Abstracts

A CASE OF NON-HERPETIC ACUTE LIMBIC ENCEPHALITIS WITH SEVERE PSYCHIATRIC SYMPTOMS

Abstract number : 3.151
Submission category : 4. Clinical Epilepsy
Year : 2010
Submission ID : 13163
Source : www.aesnet.org
Presentation date : 12/3/2010 12:00:00 AM
Published date : Dec 2, 2010, 06:00 AM

Authors :
Miho Fukuda, Y. Takahashi and H. Yamamoto

Rationale: Non-herpetic acute limbic encephalitis (NHALE) is a cause-unknown, inflammatory disease entity that affects the limbic system restrictedly. We report here a case of NHALE with transient severe mental disorder. Although the patient had severe psychiatric symptoms, he could recover with mild intelligence retardation. Methods: A fourteen-year old boy developed a complaint of right-upper-limb paralyses, dysarthria and headache.

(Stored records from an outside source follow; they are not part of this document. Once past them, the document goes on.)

Each row is a point on a landscape with many valleys, with its height.
A ball rolls from a point to the lowest of its 2 nearest points, and stops where none of them is lower. Distance is the straight distance between rows; heights are no part of it.
K860 (h 2.0): [128 112 120 147 162 113 108 135  69 135 154 119  87 121 118 103 178  68
 135 138 147  96 104 113 119 142 125 156 115 104 149 100 127]
K434 (h 56.6): [ 87 129 183 159 117 145 105 167 141 127 160 143 111 124 144 157 126 119
 177 168 134 129 173 137 137 140 126 168 121 133 107 126 139]
K596 (h 44.8): [143 189 150 130 144 188 109 110 141 158 139 194 144 129  97  67 150 132
 143 156 150 111 103 135 144 152  41 113 131 106 142 129 129]
K534 (h 35.7): [101  74 127  65 100 122 105 144 125 126 119 123 116 172 140 147  97 161
 109 130 115 148 162 119 145 175 141 142 124 143 126 151 101]
K523 (h 51.4): [190 146  91 127 111 138 154 113 132 137 132 213 103 123 103  83 149  96
 125 148 133  82 118 106 133 146 107  78  82 132 130 126 107]
K222 (h 36.5): [127 158 117  96  64 126 112 110 150  96 132 135 130 113 102  97 141 123
 147 121 117 154 178 109 157 140 149 158  72 117 208 124 120]
K844 (h 59.1): [ 95 100 178 139 106 160 151 138 131 179 125 126 106 128  95 155 114  89
 143 125 108 156 187 124 194 192  90 139 135 140 132 185 196]
K508 (h 30.9): [ 82 110 150  71  84 114 141 164 152  93 114 131 132 133 149 145  80 153
 107 120 108 169 174  84 141 140 154 146 153 139 108 159 146]
K315 (h 25.5): [ 96 105 178 166 138 125 144 161 117  92 136  77 152 162  64 123  74 183
 161 102  99 114 157  84 168 137 132 136 160 152 123 124 186]
K151 (h 49.6): [165 190 142  93 128 188 127 134 113 105  98 176 145  89 138 139 116 106
 139 122 149 146 110 146 130 130 113 123 117  84 129 127 103]
K421 (h 49.2): [154 152 123 172 145 158 158 122 114 140 136 187 101 129 118 107 162 119
 134 128 111  66 128 145 111 162  87  94  93 167 119 126 111]
K254 (h 46.8): [180 176  81 115 123 136 161 112 115 134  90 165 140 115 124 134 163  88
 131 109 148 122  86 140 123 145 147  97 142 105 149 123 112]
K213 (h 51.0): [117 134 154 103 130 179  79 111 160 174 154 138 103 133  93 198 138 130
 125 152 124 164 213 133 208 189 103 176 107 133 132 140 132]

These symptoms improved within several hours. However, psychiatric symptoms such as anxiety and fretfulness, and fever were developed. Brain magnetic resonance (MRI) showed a hyperintensity lesion in the left parahippocampal gyrus on fluid-attenuated inversion recovery (FLAIR) images. EEG showed high-voltage slow wave in bilateral frontal pole. Analysis of the cerebrospinal fluid (CSF) showed slight increase of leukocyte count. An anti-GluRdelta2 IgM antibody was positive in blood. We diagnosed him NHALE. Results: He was administered acyclovir (10mg/kg/day), steroid pulse therapy (500mg/kg/day, 3 days), followed by high dose gamma globulin therapy (0.4g/kg/day, 5 days). After that his fever mildly decreased. As his psychiatric symptoms (character disorder, visual and auditory hallucination) were getting worse, he needed to be sedated. He transferred to our hospital because he needed to be hospitalized in the psychiatric ward. He was treated with high dose gamma globulin therapy (0.4g/kg/day, 5 days) followed by steroid pulse therapy (1000mg/kg/day, 3 days). Afterwards, his psychiatric symptoms improved mildly. After he was discharged, he was with mild intelligence retardation as an aftereffect, and yet he was able to pass the entrance examination for high school. Conclusions: We treated a patient with NHALE. He recovered from severe psychiatric symptoms within 2 months. We report this case with a few similar cases in the past literatures.